You can modify this as necessary to check for equality and greater-than
conditions.


-- 
 Christopher Neufeld....Just a graduate student  | Too much self-love just
 neufeld@aurora.physics.utoronto.ca    Ad astra! | makes you jealous of
 cneufeld@{pnet91,pro-cco}.cts.com               | the people who envy you.
 "Don't edit reality for the sake of simplicity" |

bhoughto@nevin.intel.com (Blair P. Houghton) (03/24/91)

In article <1991Mar23.164807.7318@helios.physics.utoronto.ca> neufeld@aurora.physics.utoronto.ca (Christopher Neufeld) writes:
>In article <3403@inews.intel.com> bhoughto@pima.intel.com (Blair P. Houghton) writes:
>>It can't be done.  You can always define a type of input
>>for which "sorting" isn't defined.
>>
>   Huh? I may be relatively new to C but isn't the stdlib function
>qsort() an example of a program which does just that? You pass it the

Y'know, it would've helped a little if you'd just bothered to read
down to the end of my posting.  It was qsort-a-rama...

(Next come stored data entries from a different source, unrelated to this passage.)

Rotation paths and how fast each direction turns (degrees per step)
Each turn is a multiple of 5 degrees from 10 to 175, or 0.
Each row of a path follows its step; steps can be skipped.

step 0: -0.065 -0.180  1.832 -1.075  0.496  0.298 -1.511 -0.748  1.937 -0.297  0.519  0.998  0.450 -0.842 -1.016  1.238 -2.246 -0.473 -0.928  1.010 -0.573 -0.148  0.105  0.362  1.212 -0.352 -0.038 -0.244 -0.523 -0.360  0.893 -1.923  0.507 -1.375 -0.066 -0.692  1.770 -1.864 -0.159 -1.811 -1.378  0.195  1.248 -0.267 -2.609
step 1:  0.129  1.023 -0.247 -0.572 -1.781 -1.456  1.358 -0.811  1.091 -1.103 -0.172  0.606  1.538  1.516 -0.993  2.551 -0.774  0.485  0.407  0.491 -0.794  0.862  0.569  0.690  2.839 -0.389 -1.226 -0.514 -1.348  0.070  0.510 -0.291  0.723  0.428 -0.077  0.878  1.674 -1.295  0.548 -0.441 -0.252 -0.880 -2.110  1.395 -0.391
step 2: -1.236 -0.203  0.124  1.098 -1.086  0.359 -2.333  0.117  0.552 -2.403 -0.319 -0.533  0.436  0.066 -2.251 -0.762 -1.808  0.523 -0.387  0.269  1.156 -0.855  0.073  0.562  0.503  0.005 -0.176 -0.480  0.596 -0.723 -1.544  0.192  1.907  0.698 -1.186  0.972  1.225 -1.656 -0.713 -1.673 -1.366 -1.721 -1.196  1.036 -0.830
step 3: -0.601  0.935 -0.998 -0.751  1.295  0.015 -0.597  0.426  0.882  1.097 -0.642  1.075 -0.051 -0.783  1.052  0.305 -1.460 -0.537  0.550 -1.664 -0.179  0.326 -1.360  0.775  2.262 -1.169 -0.661  0.217 -1.078 -0.065 -1.549  0.835  2.065  1.737  0.010  2.025  1.205 -0.633  1.064 -2.357 -1.221  0.599 -1.251  0.613 -0.674
step 4: -0.614  1.802 -0.886  0.696  0.908 -0.343  0.998 -0.652  1.501 -1.928 -1.708 -1.436 -0.378 -0.939 -1.776 -0.313 -0.233 -1.811  1.894 -0.563  0.052 -0.512 -0.312  0.981 -0.434 -1.377 -0.997 -0.187 -0.267 -0.539 -0.680  1.017 -0.766 -0.486  0.949  0.472  0.089 -1.784 -0.148 -1.819  0.006 -0.165 -0.190  1.486 -2.615
step 5: -2.243  0.258  1.107 -0.253  0.431 -0.786 -0.427  0.790  0.578  0.626  1.993  0.408  0.104 -1.334 -0.509 -0.241 -1.565 -0.839  1.554 -0.914 -1.527 -0.883 -0.051  1.203  1.483 -0.042  0.693 -1.892 -0.801 -0.695  0.877 -0.429 -0.284  0.075  0.499  2.342  0.077 -2.223  0.803 -0.143 -0.405 -1.065  0.819 -0.518 -2.392
step 6: -0.407  1.571  0.315 -2.369 -1.912 -1.528  0.374 -1.486  1.618 -1.736  0.462 -0.360  1.499 -0.923  0.612  0.304  0.119  0.299  0.439  0.400 -0.778  0.785 -0.709  1.857  1.321 -0.740 -0.807 -1.105  1.329  0.155 -1.504 -0.874 -1.197  1.446  1.588 -0.198  0.165 -0.798  0.416 -1.429 -0.303 -1.401 -0.196 -0.193 -1.249
step 8:  0.507  2.379 -0.060 -0.985  0.253 -0.903 -0.977 -0.192  0.779 -1.175  0.833  0.868  0.241 -0.339  0.260 -2.158 -0.036 -1.171 -1.176 -0.655 -0.790  1.324 -1.242 -0.729  1.849  0.694  0.467  0.174 -1.001 -0.623 -1.165 -2.264  0.444  0.126 -0.672  1.072  2.014 -0.421  0.460 -2.759  0.191  0.166  0.079  1.552 -0.775
step 9:  0.191 -0.271  0.163 -0.096 -0.350 -0.776  0.624 -0.023  1.438 -0.821 -1.116  0.313 -0.806 -1.236 -1.085  1.445 -0.257 -0.113  2.021 -0.745 -1.007  0.824  1.151 -0.293  0.077 -0.459 -0.377  1.109  0.741  0.944  0.425 -0.541 -0.359 -1.322 -0.371  1.203  3.001 -2.243 -0.389 -3.634 -0.107 -0.102  0.108  0.668 -0.194
step 10:  0.950 -0.324 -0.281 -0.192 -0.334 -2.081 -0.929 -0.774  0.395 -1.277 -0.364  1.063  0.229 -1.227 -1.227  0.105 -1.275 -1.239  0.853 -0.191  1.305 -0.187 -0.242  0.861  2.196  0.917  1.047 -1.498 -0.405 -1.396  1.960  0.250  0.577 -0.477  0.613  2.104  2.493 -0.124  0.290  0.222 -0.672 -1.424  0.197  1.562 -1.485
Directions:
 0.035  0.086  0.568  0.204  0.421  0.309 -0.124  0.681 -0.022  0.297 -0.108 -0.291 -0.422 -0.489 -0.228  0.601 -0.104  0.242  0.203  0.185 -0.202 -0.647 -0.064  0.242 -0.329  0.433  0.132 -0.089 -0.040 -0.202  0.389 -0.306  0.560  0.292 -0.129 -0.198  0.380  0.061  0.116 -0.238 -0.085 -0.275  0.103 -0.519  0.105 -> 155
 0.124 -0.264  0.342  0.204  0.051  0.719  0.110 -0.156 -0.249  0.313  0.244 -0.148  0.748 -0.130  0.064 -0.228  0.126  0.119 -0.399 -0.308  0.266  0.313 -0.299  0.033 -0.082 -0.180  0.613  0.198  0.146  0.214  0.004 -0.607  0.166  0.444 -0.036  0.567 -0.252 -0.646 -0.065 -0.321  0.004 -0.207  0.419  0.002 -0.009 -> 125
 0.287  0.276 -0.189  0.848  0.033  0.318 -0.144 -0.014  0.203 -0.039  0.247  0.320 -0.356 -0.103  0.142 -0.454  0.024  0.237  0.413  0.073  0.177  0.099  0.174 -0.079  0.213  0.208  0.119  0.638 -0.572  0.100 -0.388  0.459 -0.362  0.569 -0.383  0.039  0.297  0.239 -0.293 -0.600  0.014 -0.159 -0.018  0.019  0.345 -> 65
 0.249 -0.116 -0.449 -0.612 -0.048  0.318  0.039 -0.571  0.473  0.344  0.337 -0.266 -0.467 -0.262  0.520  0.733 -0.141  0.483  0.210 -0.300  0.206  0.191  0.096  0.309 -0.061 -0.533  0.041  0.391  0.151  0.309 -0.081 -0.157  0.213 -0.070  0.374 -0.272  0.237  0.246 -0.356 -0.212 -0.094  0.108  0.036 -0.005 -0.149 -> 125
 0.295  0.216 -0.433  0.208  0.507  0.278 -0.285 -0.207 -0.668 -0.145 -0.131 -0.068 -0.262  0.007  0.558  0.051 -0.268 -0.501  0.552  0.081 -0.367 -0.193 -0.049  0.202 -0.271 -0.244  0.095 -0.285  0.174  0.277 -0.219  0.218 -0.165  0.270  0.266  0.355 -0.556 -0.228  0.058  0.291 -0.158 -0.508 -0.360 -0.402 -0.415 -> 45
 0.089  0.107  0.619 -0.202  0.127  0.235 -0.567  0.301 -0.080 -0.004  0.512  0.215 -0.136 -0.108 -0.112  0.028  0.332 -0.113 -0.016  0.077  0.618  0.195  0.115 -0.159  0.098  0.187  0.048 -0.460 -0.158  0.760 -0.289  0.637  0.317 -0.221  0.141  0.265  0.395 -0.082 -0.355  0.457  0.083  0.349  0.148 -0.113 -0.583 -> 145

It still doesn't solve the problem of "sorting any data
type", since that problem is impossible to solve (I.e., you
have to know in advance the types that may be passed, which
necessarily omits those types you do not know and which
are, by the definition of the word "any", part of the set
"any data type").

				--Blair
				  "Here, have a NULL-prize..."

mcdaniel@adi.com (Tim McDaniel) (03/26/91)

In article <1991Mar23.164807.7318@helios.physics.utoronto.ca>
neufeld@aurora.physics.utoronto.ca (Christopher Neufeld) writes:
   Huh? I may be relatively new to C but isn't the stdlib function
   qsort() an example of a program which does just that?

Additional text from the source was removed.